Yes, thats what I was talking about many times.
This is still a superficial comparison, and you need much more data to make anything useful about it or else it becomes a misleading over-simplification. Which is why listening to experts and evaluating their advice on the evidence they present is the less risky option, in comparison with basic number crunching of laypeople on TT forums.
Let's say 700 people have died so far in 2020 in Cali of the flu. How many people were infected? How long has the flu season been going on for? What is the death rate, incubation period, infection vector, demographic variation?

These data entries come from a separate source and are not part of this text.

Each row is a point on a landscape with many valleys, with its height.
A ball rolls from a point to whichever of its 2 nearest points has the largest drop for the distance, and stops where none of them is lower. Distance is the straight distance between rows; heights are no part of it.
j974: [127 170 136 107  91 154  80 174 151 117 145 116 130 130 170  96 110 117
 177 109 117  83 118 134 103 132 107 100  70 114 149 132  95 144 183]  (h 287)
j745: [152  60 132 171 150  84 127 145 126 118 124 157 128 148  84 153 149  63
  85 136 100 191 132 141 148 103 145 134 106 141 128 114 135  80 140]  (h 718)
j351: [171 195 140  96  93 176 126 195 113 159 129 145 103 102 144  54  81 160
 164 144 129  74  87 111 105 128  94 169 112 119 130 133 169 147 152]  (h 670)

Once you know these things (and many more factors), you can compare to the same data for corona and make some almost-sensible decisions about advice to give to the public, and perhaps go further and postpone events, declare emergencies, and so on.
If you don't know these things, then just counting the number of deaths means very little when people in positions of responsibility have to make their decisions. They have to project forward and judge how bad things could get, not say "1 death so far vs 700 for flu, so we don't need to do X". The current evidence suggests that treating corona in the same way as flu will result in many
more deaths. It's possible to reduce these
additional fatalities by taking some steps now to contain and delay the spread. Nothing massive - reinforce basic hygiene advice, contain people's movement in known hotspots, avoid large congregations of people in high risk areas, and so on.
The best modelling we have available now shows corona to have the potential to be much worse than seasonal flu. Comparing it to flu stats in an effort to downplay the risks is just irresponsible. It's possible to influence the public's behaviour in a say which doesn't incite panic, if done properly.